First off let me illustrate this point, OUTLAW IS NOT A GENRE, it was an era of creative control of their own music. And I firmly believe it was the answer to an establishment that was manufacturing pop country for that era (also coined as the era of the Nashville Sound). It’s followed by one of it’s predecessors the Bakersfield Sound Era which also emancipated it’s artists form Nashville. I really do believe that Outlaw Country SORT OF evolved from the Bakersfield Era, and a prime example of that is if you really look at it…Mr. Merle Haggard was prominently featured in BOTH eras having been paroled from San Quentin in 1960 right in the middle of the Bakersfield Era.
One of the major reasons for the abrupt end of the Bakersfield Era I believe was the 1972 death of Iconic sideman Mr. Don Rich.  I mean let’s be honest even Mr. Buck himself admitted his career was done upon his untimely death, I mean I LOVED Mr. Bucks entire career but Monster’s Holiday was a horrible album! Even though Mr. Jerry Brightman on steel was indeed wonderful.
On the other side of the coin we had (what I call) Pianotonk Era Country music of the 60’s and 70’s which preceded the Nashville Sound, which was the pop country of it’s time, the likes of Ray Price (NOT the Cherokee Cowboys period) but the period with all the subtle strings and less twangy sound. Pianotonk was what?  I’m so glad you asked my friends..
Man it was that wonderful period of Country Music that people like Jerry Lee Lewis and Mcikey Gilley played in (who in reality were cousins) but also people like Ray Price was once prominent in. See the pattern here? Once again I have NO IDEA if I’m correct or not but this is how I see things. Listen to albums like Flying High by Mickey Gilley and you’ll get a good taste of that, or 20/20 Vision by Ronnie Milsap was another good example of my theory.
Now then I’ll admit that Bakerfield came from the West Coast and Outlaw Era came from the great state of Texas, and it heralded it heroes like Ernest Tubb. If you don’t think Ernest Tubb got wild…delve into the story of how he shot at a man (he thought was previous Opry employee Jim Denny) in the hallway. You know many of the more popular Outlaw Era artists began in Nashville trying it their way, if you remember the first Waylon Jennings albums he was clean cut and conformed to what THEY wanted.

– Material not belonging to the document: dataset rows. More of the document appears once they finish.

In the rows, zero is written as 128.
A: a few groups of rows, each row roughly a mix of its group's hidden directions:
A (121 x 20):
[[155  97  99  93 107 108 139  81 154  96  99 132 113 110 132 135 129 163
   92 121]
 [145 127 110 131 120 120 153  95 133  72 113  88 130 104 146 144 110 186
  111 124]
 [184 148  91 117 106  85 130 108 128 137 106 145 138  79 117  97 129 129
  129 148]
 [170 130 101 102 118 117 117 104 123 104  75 134  99  93 102 130 132 158
  126 166]
 [125 118 158 109 135 141 112 123  97 145 157 119  86 178  98 123  85  95
  147 138]
 [122 124 137 127 106 106  94  98 150 136 161 167 103 164 104  88 120 120
  168 152]
 [130 141 144 127 133 137 154 118  92 111  81  84  93 139 165 160  89 132
  124 114]
 [102 126 131 113 137 169  80 159 105 148  91 129  87 142  87 145 124 111
  140 136]
 [131  98 142 119 152 143 168 141 129 132 131 110 137 106 141 181 149 128
   67  99]
 [139 141 143  97 155 161 119 187 111 139 114 153 126 117 108 151 164 107
  130 170]
 [162  91 104 124 142 121 131 112 108 146 164 122 162 130  68  89 124 114
  108 131]
 [144 146 131 120 114 108  91 129 133 160 138 178 110 131  92  93 134 102
  165 166]
 [145 139 121 106 113 116  89 113 110 148 127 142  87 144  90  96 104 105
  167 169]
 [102  89 153 127 138 134 141 129 134 173 133 139 116 154 140 152 136  87
   90  77]
 [141 123 121 122 151 154 151 120  90  71  98  79 131 143 133 136 112 165
  128 150]
 [146 132 138 126 108  92 105 100 136 165 128 181  96 144 106  92 126 100
  155 148]
 [168 141 105 132 135 116 113 121  97 132 129 126 135 112  80  88 131 126
  160 187]
 [140 146 120 158 126 126 100 148 125 148  94 182 160 125  87  81 140 124
  144 118]
 [193 140 143 130 149 121 164 134  96 122  75 152 139 104 111 130 136 135
  106 139]
 [106 128  82  95 109 121 136 113 138 100 114  90 137 142 200 117 129 129
  140 136]
 [170 121 116 140 158 126 142 146  96 156 144 129 170  98  78 109 150 110
  113 148]
 [110 128 152 108 130 144  96 155 146 144 111 192 103 155 118 130 165 108
  149 155]
 [140  97 110 102 105  97 147  70 165  94 121 133 114 131 160 128 137 159
  108 129]
 [107 100 159 134 140 140 157 132 140 141 108 137 122 140 157 171 140 120
   80  72]
 [100  91 148 146 129 133 144 119 152 144 135 132 132 137 137 156 128 127
   79  56]
 [ 87 116 129 131 124 146 141 140 162 107 141 104 142 116 166 171 133 153
   94  79]
 [109 151 117 132 103 130  81 115 150  92 123 131  96 127 114 119 119 170
  176 164]
 [143 117  79  78 134 132 131 140  99 137 149  97 161 142 133  91 123  88
  131 152]
 [136 117 141 106 155 159 150 161 102 134  76 121 120 117 133 176 141 118
   85 110]
 [146 109 150 113 143 127 184 121 106 126 127 115 144 160 164 135 103 107
   89  85]
 [168 141  93  71 118 124 133 155 133 116 162 133 175  99 120 105 121 121
  113 139]
 [177 140 106 110 119 107 135 101 124  98  93 124 107  84 118 134 132 164
  128 173]
 [ 79  94 148 146 150 148 143 140 138 149 175 106 140 149 147 156 148 109
  106  98]
 [110 100 137 145 152 150 167 126 113 104 135  93 164 168 153 130 114 136
  102  83]
 [157 115 168 136 133 112 126 107 108 169 137 163  95 151  79 115 104  96
  125 122]
 [102  97 124 106 139 146 126 162 150 159 179 136 160 126 123 141 158  97
   93 103]
 [ 76 101 159 133 136 145 132 133 137 152 158 118 113 172 155 153 124  98
  116  88]
 [136 132 155 112 143 150 155 154 134 104  89 138 117 103 149 188 149 151
   92 120]
 [127 120 171 137 154 143 128 154 100 184 146 138 106 137  95 152 126  80
  117 118]
 [123  81 145 147 152 127 159 121 127 161 170 125 156 145 119 131 141 101
   86  89]
 [ 92 143 110 141 102 126  91 118 135 122 157 114 134 165 131  82  88 126
  174 118]
 [122 150  92 105 103 126  81 119 131 106 120 119 104 128 118 103 116 143
  178 178]
 [ 93  94 115 101 120 129 122 130 154 155 195 118 144 150 141 123 129  92
  109 100]
 [ 70 128 136 131 140 170 105 172 118 144 147 114 141 172 137 127 121  98
  144 105]
 [157 119  94  92 124 109 168 111 105 128  95 103 145 134 178 112 116 102
  104 115]
 [128 103 155 149 136 108 133 115 125 199 138 157 106 135 112 132 145  77
  112 110]
 [113 100 116 161 125 107 139 103 139 156 191 108 163 134 124 102 121 113
  114  91]
 [ 66 112 140 136 126 155 107 156 160 140 157 144 146 163 139 131 137 116
  122  81]
 [135 156 110 125 114 125  95 119 124  93 130 127 119 136 109  92 114 154
  184 183]
 [109 125 159 148 146 149  95 157 124 166 171 145 114 128  70 139 140 108
  141 142]
 [ 96 106 146 138 135 133 167 116 138 120 129 101 129 151 188 161 128 129
   99  83]
 [169 118 119  95 125 108 150  93 130 100  96 126  93 102 138 151 145 154
  115 174]
 [114 159 115  95 129 157 136 163 111  91 100  85 129 127 179 155 112 136
  137 136]
 [ 81 117 136 120 112 139  78 128 139 168 131 139  78 158 114 134 114  96
  144 111]
 [166 133 153 130 144 130 170 127 112 106  66 136 118 107 141 165 132 152
   95 118]
 [ 97  85 126 116 126 131 123 133 173 152 178 150 148 133 127 136 163 112
   94  98]
 [129 143  95 120 108 118 101 107 121 103 132 121 134 159 125  69 102 135
  179 160]
 [126 139 139 142 139 162 108 140 116  91  96 108 100 104  87 166 118 180
  131 141]
 [155 117 165 119 158 131 168 136 116 137 117 133 103 102 134 185 163 123
   95 151]
 [136  92 131 130 135 126 160 115 137 137 103 128 135 111 135 160 137 133
   63  70]
 [103  98 140 120 155 159 149 156 109 155 117 113 140 154 146 153 136  91
   90  84]
 [179 158 116 117 105 100 145 122 145  93 114 162 165 101 133  99 111 159
  120 116]
 [100 121 104 134  95 112 118 111 181 113 178 125 158 120 145 113 118 151
  119  88]
 [155 147  79  94 124 135 122 157 129 106  87 134 162  82 128 120 154 144
  121 152]
 [197 134 111 119 134 111 151 121 113 110  97 146 152  87  98 113 136 150
  107 147]
 [145 156 112 108 110 119  84 132 127 130 131 156 113 126  92  91 122 123
  174 179]
 [116  98 155 147 140 116 171 114 134 159 130 130 132 143 167 150 141 101
   88  79]
 [133 134 116 130 153 165 121 177  91 144  69 120 145 106 100 143 135 118
  106 109]
 [120 149 131 124 134 140  89 150 106 149 126 146 111 152 102 101 135  99
  181 179]
 [156 151 112 111 131 135 118 126 105  85 100 110 110 111 113 127 125 162
  158 192]
 [ 94 116 107 126 123 127  87 135 147 162 179 136 130 137 109 104 159  99
  159 161]
 [129 132 116 139 123 115 129  86  87 128 123  71  96 153 136 110  81 119
  158 143]
 [152 135 128 153 122 104 165 118 142 126 133 115 151  69 141 154 125 152
   85  88]
 [ 69 126 143 149 141 165  94 156 134 138 156 100 102 126 114 170 141 131
  145 138]
 [174 141 111  97 148 144 140 148  88 109  91 103 125  90 108 148 130 138
  116 168]
 [159  93  97 101 107  94 130  64 149 107 118 135 107 122 117 112 131 153
  113 146]
 [126  96 134 120 123 122 156  81 149  86 120 106 101 131 155 164 125 171
   98 116]
 [118 109 124 117 120 123 158 108 159  99 127 103 123 105 173 174 136 160
   87 101]
 [123 113 150 133 153 141 155 166 129 161 170 135 168 123 132 146 149  95
   91  95]
 [116 134 110 104 139 166 101 142  87 106  87  87  98 147 114 135 107 133
  153 159]
 [165 125 107 103 111  94 133  77 132  98 150 115 108 122 126 108 115 149
  147 180]
 [ 83  99 123 156 123 124 122 108 133 164 165 102 133 163 139 114 111  98
  124  80]
 [159 118 114 105 127 107 182 114 123 119 110 127 166 139 181 111 123 114
   95  99]
 [116 138 144 132 154 157 105 185 116 162 138 155 142 128  96 129 166  97
  144 155]
 [146 123 157 138 160 155 126 158  87 159 138 120 120 116  64 151 116 109
  109 124]
 [ 84 111 138 162 144 141 139 151 151 155 147 121 147 109 151 166 177 121
  103 102]
 [151 136 107 102 129 130 134 108 115  70 105 102 114 128 138 125 127 165
  150 188]
 [ 89 118 142 139 161 171 108 171 103 163 120 112 113 135 109 161 156  99
  131 138]
 [120 127 167 166 147 124 151 137 103 176 166 119 139 151 130 125 110  83
  124  93]
 [ 96  83 110  86 120 133 119 129 160 151 181 125 135 144 137 134 141  98
   98 105]
 [130 169 120 134 109 130  84 143 147 104 114 156 118  97 102 120 137 164
  169 168]
 [ 80 127 109 111 105 127 113 111 159  97 149 109 120 166 183 117 126 138
  161 141]
 [112  94 164 149 156 141 134 138 117 175 174 129 126 147  96 144 135  92
  106 106]
 [157 158 107 126 121 117 109 118 106 103 122 125 128 130 106  84 112 143
  178 185]
 [179 133 144 173 132  88 161  87 108 132 143 133 146 123 105  93 104 135
  129 123]
 [147 137  79  95 115 132 101 117 111  93 122 100 130 125 103  94 102 148
  156 169]
 [121 165 140 140 136 153 111 148 106 101  74 114  93 117 127 156 126 156
  161 163]
 [130 116 148 154 135 118 102 129 132 185 154 167 113 120  70 120 150  99
  133 137]
 [146 152 116 110 102 106  89 112 131 132 119 161  98 134 105  90 116 121
  174 172]
 [133 153 141 145 152 143 146 142  96 108 144  69 116  98 132 167 124 146
  144 171]
 [124 136 150 164 116 101 123 133 151 182 169 168 144 115 114 114 130  99
  123  90]
 [ 62 112 138 141 117 134 107 123 154 150 172 119 115 168 153 130 123 106
  142  99]
 [125 100 126 120 132 123 165 129 145 145 123 125 148 111 164 158 146 116
   69  74]
 [101 101 123 128 143 143 166 127 125 115 130  78 147 139 179 158 130 129
   93  90]
 [199 141 130 120 139 109 176 112  94 107 100 117 138 102 128 127 109 142
  108 140]
 [156 156  97 127 111 113  92 129 133 126 103 154 127  87  88 102 140 147
  154 169]
 [ 98  96 147 112 138 140 153 135 153 132 175 110 126 129 160 178 146 120
   89 105]
 [115 100 148 113 142 142 153 142 151 134 119 137 120 110 149 188 165 129
   76 102]
 [173 143 144 173 146 111 158 120  79 152 128 110 146 112  99 112  96 115
  122 112]
 [179 142 111 129 119 100 144  89 121  87 112 117 123  98 121 115 117 172
  138 167]
 [131 104  93 101 113 121 150 104 157  89 103 113 141 110 165 143 137 164
   88 105]
 [ 68 134 132 131 132 162  85 155 132 133 156  99  97 137 123 155 134 125
  162 153]
 [117 121 161 157 150 138 159 148 113 162 141 107 136 117 138 167 122 105
   90  76]
 [ 94  98 128 116 144 150 135 156 128 165 172 104 148 138 136 149 136  87
   96  93]
 [124  82 142 131 139 121 162 113 137 154 132 147 148 158 144 127 141 102
   81  74]
 [170 142 144 148 132 101 172 112 125 126 131 111 123  66 137 167 129 149
   98 126]
 [ 99 114 116 115 104 111 114 118 170 138 205 135 148 148 143 102 123 112
  134 113]
 [159 152 133 109 110 107  99 121 120 148 120 172  99 137  97  91 112 105
  164 164]
 [147 152 112 107 141 160 121 177 111 107  78 124 142  83 110 154 139 150
  113 138]
 [143 127 105  72 123 143  94 153 144 118 109 168 121 112  99 126 162 132
  131 174]
 [ 90 145 141 161 129 131 110 130 106 156 157 103 118 170 137 106 100  94
  175 128]]

which group is each row in? (one row of each group first):
[136 112 123  98 139 143 165 120  95  98 122  75 136 158 159 136  87 127
 104 105]
P
[154 139 164 159 162 146 134 133  71 128 113 112 107 136  79 135 108 131
 144 155]
E
[164 154 103 151 115 103 119 100  99 119 106 120 136 124 105  74  94 139
 163 145]
F

[142 118 103 116 117 110 161 116 166  93 131 135 172 102 167 128 153 160
  95 112]
E
[112  85 118 128 159 149 112 134 115 162 146 110 113 120  84 149 175 108
 119 166]
F
[144 140 106 133 144 130 166 137  83 120 129  76 177 138 159 102 103 112
 128 118]
E
[132 114 159 141 165 149 149 166 105 167 153 128 149 120 102 154 140  96
  92 103]
P
[124 157 114 129 121 138  83 143 123 110 131 145 134 145  95  84 122 138
 184 171]
E
[141 151 129 138 105  93 106 125 160 151 162 184 138 114 113  90 145 116
 157 151]
E
[ 81  83 101 128 140 148 130 121 134 125 178  72 149 150 142 133 139 125
 116 118]
P
[117 114 160 138 155 148 136 164 110 183 126 142 129 132 116 155 144  82
  98  96]
E
[135 153 155 157 125 124 159 112 119  94  80 111 110 123 166 156  99 164
 123 102]
F
[175 132 119 149 130  99 140 109  87 170 110 129 138 120  97  90  99  96
 121 110]
E
[ 90 121 113  90  93 127  97 134 186 121 160 159 135 147 151 117 129 126
 128 103]
F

However this exhibit itself states that it will touch on a very important aspect of the outlaw movement (aside from history) and that is the PRODUCERS. I think 90 percent of the credit for Mr. Johnny Paycheck’s persona should go to Mr. Billy Sherrill. Mr. Billy created the whole sound for Tammy Wynette, and not only produced MANY iconic albums but WROTE those classic songs WE KNOW as Outlaw classics.
Once again flipping back to Mr. Buck Owens and the Bakersfield Sound the whole mastermind behind Buck Owens was Capitol producer Ken Nelson. EVERY ERA had it’s creative geniuses who knew WHAT to ,arket WHEN and to WHOM.  Whether you like Mr. Don Williams you had Mr. Garth Fundis or if you liked Hank Williams Jr. you had Mr. Jimmy Bowen..and who created the Bocephus we all know in the early 70’s after he fell of the mountain….Jimmy Bowen.
This exhibit will include so many side concerts and instructional shows and workshops I will be visiting this exhibit MANY times in my time off I can!